Раскинув ладонями в стороны на манер: “Я всея Халк и твоему куску железа придётся не сладко”, - упёртым бараном встаёт перед фарами. Рычу двигателем, потихоньку мечтая повеситься или повесить. И как Ланель с ним одним воздухом дышит? Если я перееду его сыночка, уверен, в глубине души начальник будет только благодарен. Но здравый смысл повелевает убрать ногу с педали газа и закрыть глаза, откинувшись головой на удобное подобие подушки, и держать их закрытыми до тех пор, пока мальчишка не хлопнет дверцей и не усядется рядом.
Лицо светится ярче солнца. Бесит.
- Пристегнись, - хмуро бросаю, стараясь отгородиться от лучей «победителя». Нуль реакции. – Я сказал: пристегнись, щенок, - тихо шиплю, готовый придушить его прямо на месте, пока никто не видит, потом связать его тощее тело и закопать где-нибудь в лесу… Картина счастливого меня с лопатой наперевес смазывается щелчком – пристегнулся и притих.

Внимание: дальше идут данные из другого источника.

Each row below holds a small network's activations on one input, seen along a few directions.
Each table varies a few parts of the input and shows all the possible inputs, shuffled.
A made-up example of a description, with smaller parts first: one of 8 places around a ring, together with either a single point or one of 9 places around a ring or (one of 2 separate values, together with one of 6 places along a line).
Shared parts are said once, and a part with two or three values counts as separate values.

A family of inputs:
row 1: [-60, -56,  39, -48, -45, -21, -28,  35, -25, -38,  -6]
row 2: [ 29,  28,   1, -33,  26, -15, -32, -35,  49,  -9,   5]
row 3: [ 48,  39, -22, -14,  11,  42,  17, -41, -26,   3,  11]
row 4: [ 43,  64,   6, -20,  49,  14,  26,   9,  -1,  17,  -2]
row 5: [ 23,   9,  -5, -40,  29,   5, -20, -53,  33,  -5,  -7]
row 6: [ 29,  77,  -9, -14,  18,  23,   0, -16,  12,  -2,  19]
row 7: [ 63, -19,   9, -51,  44, -17,  24, -18,  28,  31, -26]
row 8: [ 47, -13, -11, -35,  18,   2, -16, -60,  13,  -4,  -3]
row 9: [ 61,  32,   4, -29,  39,  23,  58,   3,  -9,  37,  -9]
row 10: [-58,  -7,  32, -26, -55,  17,   8,  56, -63, -32,   9]
row 11: [34, 78,  4, -9, 34,  7, 11,  6,  9,  3, 18]
row 12: [-51, -23, -14,  28, -54,  16,  11,  31, -44, -32,  46]
row 13: [-51, -73, -12,   4, -47, -24, -28,   9,  -8, -36,  29]
row 14: [-29, -69,  18,  -6,  17, -23,  17,  58,  10,   0, -49]
row 15: [-53, -34, -16,  94, -48, -47, -30, -27,  18,   4, -40]
row 16: [ 40,  15,  21, -39,  60, -21,  -4,  -9,  39,   7, -13]
row 17: [ 25,  58, -20, -20,  19,  43,  10, -36,  -7,   3,   4]
row 18: [ 34,  29,  14, -28,  43, -30, -21, -13,  47,  -4,   4]
row 19: [-51,  11, -25, 114, -57,  -9,   2,  -7, -19,  10, -26]
row 20: [-49, -87,  -8,  66, -51, -18, -47,   5,   4,  17,  28]
row 21: [-47, -39, -15,  89, -59,  19, -12,  24, -32,  23,  42]
row 22: [-27, -20,   9,  17,   9,  14,  52,  79, -29,   7, -34]
Q: The inputs of row 4 and row 16 match in every part but one. If row 21 is changed in the same way as row 4 into row 16, which row does it become?
A: row 20
Q: What do these inputs look like to the network?
A: one of 2 separate values, together with either a single point or one of 4 places along a line or one of 6 places along a line
Q: Start at row 1 and move only the place on the line of 4, one step at a time. The first step leads to row 13. Which rows follow, in order?
A: row 20, row 15

A family of inputs:
row 23: [ 14, -18,  32, -59,   7, -15,  -6,  -1,   0, -15,   2]
row 24: [ 25,  51, -24,  35,  -6,  13,  11, -12,  -6,   3,  27]
row 25: [ 23, -14,  13,  -8,  32,   2,  -1,  13,  21,  19, -14]
row 26: [ 13,  26,  10, -21,  15,  11,   6,  32,   2,  -3,  12]
row 27: [ 20,  47, -12,  41,   2,  16,  13, -24,  -8,  19, -16]
row 28: [  8,  17, -14,  -7,   5,  24,  -6, -24,   2, -10,  20]
row 29: [-76, -92,  26,  16, -61, -20,  -1,  64, -34, -28,  -5]
row 30: [ 33,  10, -21,  46,  10,   3,   4, -33,  13,  27,   2]
row 31: [ 13, -16,  17, -65,  12,  16,  12,   9,  -5, -24,   5]
row 32: [  3,  17,   4,  -6,  -3,  -3, -25, -37,   9,   7,  13]
row 33: [-81, -46, -25, 101, -77, -14, -19,   5, -34,  -4,  12]
row 34: [-89, -56,  -7,  71, -73,  -7, -16,  24, -29,  -7,   7]
row 35: [  5,  -2,   2, -18,  30, -23,  -8,  -3,  22, -14, -20]
row 36: [ 10,   2,  13, -53,  19,   2,  35,  32, -15,  10, -26]
row 37: [ 14, -22,  22, -47,  18, -21,   8,   9,  28, -15, -26]
row 38: [ 23,  19, -30,  34,  -4, -12, -12, -41,  33,   8, -10]
row 39: [ 10,  21,  14, -14,  28,   7,  19,  15, -20,  -3, -23]
row 40: [-88, -73,   4,  46, -49, -24, -15,  50, -45, -27,   5]
row 41: [ 14,   5,   2,  17,  21,   7,   6, -20,  18,  26,  -5]
row 42: [ 14,  35,   3,  15,  11,  16,  17,  -6,  -7,  11, -14]
row 43: [ 11,   1,  -1, -37,  11,  25, -13,   5,   6, -11,   6]
row 44: [ 12,  -1,  14, -32,   7,  -8, -31,  -6,  11,  -2,   4]
row 45: [  4,  13,  -8,   6,   8,  -8, -10, -27,  38,   6, -17]
row 46: [ 23,  26, -34,  18, -11,  26,  -8, -39,   0,  -3,  21]
row 47: [ 5, 46, -2,  5,  5, 16, 13,  2, -1,  4, 20]
row 48: [  6,  10,   6, -59,  18,  -3,  31,  42, -12,  -2,  14]
row 49: [ 13,  28, -13,  23,  -8, -10, -28, -53,   5,  11,  17]
row 50: [ 16, -31,   9, -48,  34, -13,  24,  23,   7,  18, -11]
Q: What do these inputs look like to the network?
A: one of 4 places along a line, together with either a single point or one of 6 places around a ring
Q: The inputs of row 47 and row 26 match in every part but the place on the line of 4. If row 32 is changed in the same way as row 47 into row 26, which row does it become?
A: row 44
Q: Start at row 46 and move only the place on the ring of 6, one step at a time. The first step leads to row 49. Which rows follow, in order?
A: row 38, row 30, row 27, row 24
Q: List by row number the other rows that have the place on the line of 4 in common with row 36.
A: row 23, row 29, row 31, row 37, row 48, row 50

A family of inputs:
row 51: [-16,  11,   9, -34, -10,  17,   9,  28, -33, -31,  27]
row 52: [-10,   0,  25, -15,  12,  -1,  25,  55, -11,  -7,  -6]
row 53: [-13, -50,  -8,  -3, -15,  -9, -29, -14,  15,  -4,  11]
row 54: [ 39,  15,  -9, -13,  31,  12,   9, -34,  10,  18,  -5]
row 55: [ 19,  48,   1, -12,  34,  -7,  -8, -19,  26,   0, -17]
row 56: [ 10,  13,   3,   1,  11, -28, -26, -29,  39,  -8, -22]
row 57: [ -6,  60, -21,  62, -26,  38,  28,   4, -34,  16,  15]
row 58: [-20, -36,  12,  10,  -3, -36, -23,   6,  32,  -1,  -9]
row 59: [ -3, -13,   4, -27,   0,  27,  20,  33, -29, -10,  15]
row 60: [ 35,  24, -15, -15,  23,  20,  -6, -32,   8,  12,  15]
row 61: [ 29, -21, -10,   1,  12,  -9, -11, -43,  21,  10, -10]
row 62: [-50,  -8, -15,  74, -54,  11,   1,  19, -41,   6,   8]
row 63: [ 29,  18,   6, -22,  24,  10,  37,  15,  -5,  17, -12]
row 64: [ 28, -14,  -8,   6,  15, -24,  -8, -30,  28,  15, -18]
row 65: [ 30,  12,   4, -28,  20,  25,  34,   2, -12,  11,  -3]
row 66: [ 28,  38,   5,  -2,  35,  -6,   0, -13,  26,  15,  -6]
row 67: [ 26,  21,  -2, -29,  12,  33,  19,   4, -14,   4,  16]
row 68: [-37, -19,  24, -16,  -9, -20, -12,  31,  -1, -19, -22]
row 69: [-15, -46,  11,  -9,  -5, -16,   7,  29, -11,   6, -18]
row 70: [ 18,   1,   2,  12,  20, -27, -20, -20,  36,   6, -10]
row 71: [-25, -28,  28,  -5,  -8, -20,  -5,  39,  -1,  -3, -10]
row 72: [ 12,  46,   6, -36,  -1,  23,   8,  -2, -17, -16,  28]
row 73: [ -9, -60,  -5,   0,  -4, -17, -14, -16,  15,   3,  -8]
row 74: [-42, -15, -29,  90, -53,  -6, -17, -14,  -4,   9,   8]
row 75: [  0, -18,   9, -20,  14,   4,  37,  45, -21,   3, -13]
row 76: [ 25, -11, -13,  -2,   1,  -1, -24, -41,  21,   3,   9]
row 77: [  2, -23,   9, -26,   8,  19,  35,  31, -27,  -3,  -5]
row 78: [  9,  46,  17, -28,  19,   6,  17,  18,   5,  -7, -16]
row 79: [ 38,  20, -10,  -7,  38,  -3,  12, -21,  16,  24, -13]
row 80: [-14, -52,  12, -15, -12,  -1,   4,  15, -17,   0, -10]
row 81: [-10, -53,  -4,   5,  -1, -32, -11,  -3,  22,   8, -16]
row 82: [-18, -41,   9, -18, -22,   7, -10,  17, -18,  -7,   9]
row 83: [ 22,  47, -10, -22,  13,  11, -16, -38,   4,  -9,  27]
row 84: [  4,  61, -38,  77, -12,  26,   4, -32, -12,  22,  14]
row 85: [ 18,  34,  19, -17,  24,   6,  24,  26,   4,   8,  -4]
row 86: [-30, -27,   9,  -1,  -5, -36, -30,  -2,  33, -15, -21]
row 87: [-35,  22, -17,  63, -34,  31,  29,  34, -50,   2,  14]
row 88: [ -4,  23, -36,  90, -33,   4, -15, -41,   1,  14,   8]
row 89: [-31, -17,  15, -25, -31,  -3, -20,  11, -22, -28,  22]
row 90: [-25, -26,  -1, -10, -27, -19, -38, -21,  12, -25,  23]
row 91: [ 13,  12,  -8,  -9,  -8, -10, -34, -47,  17, -17,  21]
row 92: [-20,  11,  24, -27,   6,   0,  19,  47, -11, -22, -18]
Q: What do these inputs look like to the network?
A: one of 6 places around a ring, together with either a single point or one of 6 places along a line
Q: The inputs of row 81 and row 75 match in every part but the place on the ring of 6. If row 73 is changed in the same way as row 81 into row 75, which row does it become?
A: row 77
Q: Change only the place on the ring of 6 in row 76. List by row number the other rows that result.
A: row 53, row 59, row 60, row 67, row 82
Q: Change only the place on the line of 6 in row 66. List by row number the other rows that result.
A: row 54, row 55, row 60, row 79, row 83
Q: Change only the place on the line of 6 in row 61. List by row number the other rows that result.
A: row 56, row 64, row 70, row 76, row 91

A family of inputs:
row 93: [ 26,  54, -31,  55,   4,  21,   8, -39,   1,  27,   1]
row 94: [-28, -41, -13,  37, -23, -26, -28, -18,  20,  -2, -10]
row 95: [-19, -50,   7,  18, -13, -24,  -5,  14,   4,  10, -17]
row 96: [-16,   0,  22, -35,   7,  17,  32,  57, -27, -12,  -4]
row 97: [-10,   5, -15,  44, -21, -10, -28, -28,  11,   5,  11]
row 98: [ 18,  53, -19,  13,   1,  36,  23,  -9, -21,   5,  22]
row 99: [-31, -37,   4,  -8, -29, -11, -21,   1,  -8, -22,   4]
row 100: [ 107,   61,   15, -109,  105,   -1,    9,  -47,   59,    9,  -15]
row 101: [ -9,   0,   8,  10,  10,  -3,  25,  39,  -5,   5, -18]
row 102: [-24, -48,  22, -27, -16,  -4,   3,  36, -21, -10,  -1]
row 103: [-16,   5,  -1,   1, -25,   6, -17,  -4, -12, -15,  26]
Q: What do these inputs look like to the network?
A: either a single point or (one of 2 separate values, together with one of 5 places along a line)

До дома доезжаем в абсолютной тишине. За каких-то десять минут мальчишка растерял как свет, так и уверенность. Со стороны, наверняка, кажется, будто злобный папаша или старший брат только что устроил мальцу взбучку за взрыв кабинета химии, а тот, несчастненький, лишь хотел постичь азы науки сложной и не понимает несправедливости со стороны родича.
Вот тебе поворот – у дверей, на ступеньках, сонно привалившись головой к перилам, дрыхнет хрупкость. Совсем дурак, что ли, на бетоне сидеть. Подхожу, одной рукой поднимаю за шкирку, открывает мутные глаза, моргает, рассматривая моё лицо, улыбается, помахав ладонью в подвешенном состоянии.
- Думал, заночевать у порога придётся, - беззаботно хмыкает, снова ощутив твёрдость под ногами. За спину даже не глянул, стой там хоть сама Меган Фокс, вряд ли её хоть взгляда удостоил. Неуверенно переминается, передёрнув плечами. Замёрзнешь, конечно, на лестничной клетке дует, как у воды поздней осенью.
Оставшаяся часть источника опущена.